Hazan publishes Seuphor’s Dictionnaire de la peinture abstraite. For this occasion Seuphor then organises the exhibition ‘Cinquante ans de la peinture abstraite’ in the Creuze gallery.

Seuphor’s ‘gap drawings’ reach their zenith and are shown in Vienna and Cologne alongside work by Jean Arp and Sophie Taeuber (1889 – 1943).

1959

La sculpture de ce siècle. Dictionnaire de la sculpture moderne appears in the Swiss Neuchâtel. Seuphor makes his first ‘ensembles’. In Paris, his tapestries, drawings and collage drawings are exhibited at the Denise René gallery. In 1926 Elisabeth De Saedeleer (1902 – 1972) produces a new series of tapestries after his design in Flanders.

1963

De Abstracte Schilderkunst in Vlaanderen is presented in the Flemish Opera in Antwerp. It becomes a standard piece on abstraction in Belgium.
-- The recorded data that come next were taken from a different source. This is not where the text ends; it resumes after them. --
Below are the code and all the weights of a small trained network. Each question names an input and a class and asks about switching units off, where a switched-off unit gives its printed mean instead of its output.

import numpy as np


def w(rows, s, z=0):
    codes = np.array(rows[::2]) - 128.0
    scale = np.full(codes.shape[1], s)
    scale[-1] = z or s
    return codes * scale


def norm(h):
    return h / np.sqrt((h * h).mean(-1, keepdims=True) + 1e-5)


def f(y):
    return y / 2 * (1 + np.tanh(0.7978845608 * (y + 0.044715 * y**3)))


def log_softmax(a):
    a = a - a.max(-1, keepdims=True)
    return a - np.log(np.exp(a).sum(-1, keepdims=True))


def net(x, mask):
    res = np.array(x, float).reshape(1, 8) / 4 @ E
    u = 0
    for l in range(2):
        y = f(norm(res) @ A[l][:, :-1].T + A[l][:, -1])
        res = res + np.where(mask[u : u + 7], y, B[l][:, -1]) @ B[l][:, :-1]
        u += 7
    return log_softmax(norm(res)[-1] @ U[:, :-1].T + U[:, -1])


A, B = {}, {}
E = w([
[111,216,187,38,183,140,192,143,176],'x0',
[201,215,147,158,134,118,89,107,7],'x1',
[169,106,130,91,69,63,135,48,205],'x2',
[124,132,137,135,154,94,117,126,114],'x3',
[110,133,181,137,98,125,111,133,125],'x4',
[141,152,145,148,101,167,102,118,146],'x5',
[129,122,97,108,120,129,160,128,99],'x6',
[2,140,157,211,180,177,120,148,62],'x7',
],0.0085)
A[0] = w([
[164,68,106,157,33,149,102,16,111,201],'L0N0',
[159,22,128,132,131,160,123,206,130,114],'L0N1',
[121,213,215,60,193,161,214,118,150,252],'L0N2',
[176,102,153,1,149,131,132,158,108,233],'L0N3',
[118,77,106,169,112,79,98,71,132,111],'L0N4',
[142,80,129,118,73,176,143,165,148,193],'L0N5',
[116,221,119,85,60,39,174,113,177,120],'L0N6',
],0.0089,0.003)
B[0] = w([
[106,94,153,129,196,45,164,90,95,213],'L0N0',
[134,163,119,172,143,141,87,99,52,157],'L0N1',
[125,191,97,110,182,134,193,215,212,254],'L0N2',
[124,132,95,142,95,155,42,148,174,202],'L0N3',
[124,161,125,64,111,119,128,51,96,168],'L0N4',
[96,197,73,114,101,59,105,138,66,164],'L0N5',
[178,77,99,107,120,255,79,116,134,198],'L0N6',
],0.0094,0.0091)
A[1] = w([
[189,218,127,19,119,173,149,62,146,242],'L1N0',
[190,97,117,114,4,110,190,58,158,3],'L1N1',
[180,94,20,149,61,72,53,128,128,236],'L1N2',
[187,116,161,54,139,81,108,163,199,58],'L1N3',
[42,194,95,148,152,153,90,75,2,188],'L1N4',
[121,120,154,244,95,62,40,182,72,86],'L1N5',
[29,80,88,214,103,118,98,151,30,104],'L1N6',
],0.0069,0.0014)
B[1] = w([
[119,114,62,185,97,147,88,159,233,226],'L1N0',
[181,133,216,95,241,156,73,143,121,169],'L1N1',
[102,143,198,145,82,1,196,72,40,228],'L1N2',
[176,102,119,186,106,169,74,115,199,193],'L1N3',
[72,100,114,159,72,177,125,207,150,253],'L1N4',
[117,6,85,185,121,106,67,130,89,201],'L1N5',
[245,108,103,181,42,168,96,119,147,232],'L1N6',
],0.0098,0.0058)
U = w([
[100,60,71,167,69,74,74,54,60,135],'0',
[186,23,70,142,105,233,67,152,189,251],'1',
[89,246,81,68,200,151,120,181,254,194],'2',
[19,238,163,108,244,216,230,235,117,31],'3',
[226,65,171,15,174,47,120,3,107,2],'4',
],0.0064,0.0038)

Each question gives the input, the list of numbers given to net, and the class t.
The units are the neurons (one row each of A and B). Each row of codes is followed by its name. A weight is (code - 128) times the scale printed after its matrix; where a second scale follows, it is the last column's (A, B and U).
mask holds one flag per neuron, layer by layer. A switched-off neuron (its flag False) gives its mean, the last column of its row in B, instead of its output. The means were averaged over made-up inputs and are rounded, as every weight is.
A unit's drop is (log p(t) with every unit on - log p(t) with that unit switched off) / (log p(t) with every unit on - log p(t) with every unit switched off).
The circuit of an input: a set's keep is (log p(t) with only the set's units on - log p(t) with every unit switched off) / (log p(t) with every unit on - log p(t) with every unit switched off). Starting from the 12 units with the biggest drops (on a tie, the unit counted first), units are removed one at a time, each time the one whose removal leaves the highest keep (on an exact tie, the one counted first), for as long as the keep stays at least 0.8.
circuit, biggest first: the units of the circuit, biggest drop first
top k neurons: the k neurons with the biggest drops, biggest first
k most important neurons of layer l: the k neurons of layer l with the biggest drops, biggest first
drop when u is switched off: that unit's drop, to one decimal
input [-6,-3,-7,0,2,3,-2,0], class 0: circuit, biggest first	(L0N2, L1N2)
input [8,4,1,7,-2,-4,7,-5], class 1: circuit, biggest first	(L0N6)
input [0,-3,1,7,4,5,1,-3], class 4: circuit, biggest first	(L0N2, L1N2, L1N1)
input [0,0,1,-4,1,-4,8,-5], class 4: circuit, biggest first	(L1N2, L1N1)
input [-4,-2,0,-2,3,-1,-6,-7], class 0: top 3 neurons	(L0N5, L0N1, L0N2)
input [-4,-1,5,7,-6,7,-7,5], class 0: top 2 neurons	(L0N2, L1N4)
input [-4,8,-6,-7,1,1,8,-5], class 0: circuit, biggest first	(L1N2, L0N2)
input [-1,3,7,-6,8,0,2,-2], class 4: top 3 neurons	(L0N2, L0N0, L1N1)
input [-2,2,1,-4,-6,-6,0,2], class 0: 3 most important neurons of layer 0	(L0N2, L0N6, L0N4)
input [-1,-7,-8,2,4,-6,8,-3], class 0: top 3 neurons	(L0N2, L0N5, L1N2)
input [-4,-6,1,7,-3,-7,-1,3], class 0: 3 most important neurons of layer 0	(L0N2, L0N4, L0N6)
input [-2,-3,5,0,-1,-6,0,-2], class 4: drop when L1N1 is switched off	0.1
input [-3,-8,2,-6,-3,-3,0,-4], class 4: drop when L0N5 is switched off	-0.1
input [-4,-5,2,6,1,0,-2,-3], class 4: most important neuron of layer 0	(L0N4)
input [-7,1,6,3,4,-6,7,0], class 4: drop when L0N2 is switched off	-0.1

The initiative taker is the benefactor Maurits Naessens (1908 – 1982), the Director of the Bank of Paris and the Netherlands.

1965

The ‘Manufacture de Sèvres’ produces two-metre tall vases after Seuphors’ design and also the ‘Manufacture nationale des Gobelins’ makes wall tapestries on the basis of his drawings. Seuphor obtains the French nationality. Les Éditions du Seuil publishes Le Style et le Cri.

1976

In collaboration with the Belgian Mercator Foundation, the Centre Pompidou (Paris) publishes a substantial monograph on Seuphor. This monograph also then serves as a catalogue for a large retrospective in the Gemeentemuseum in The Hague.

1996

Seuphor’s wife, Suzanne Plasse, dies in the Hôpital Boucicaut in Paris.

1997

The Ludwig Museum in Koblenz organises an extensive exhibition on Seuphor’s illustrative work.

1999

On 12 February Fernand Louis Berckelaers dies in the Hôpital Laënnec in Paris.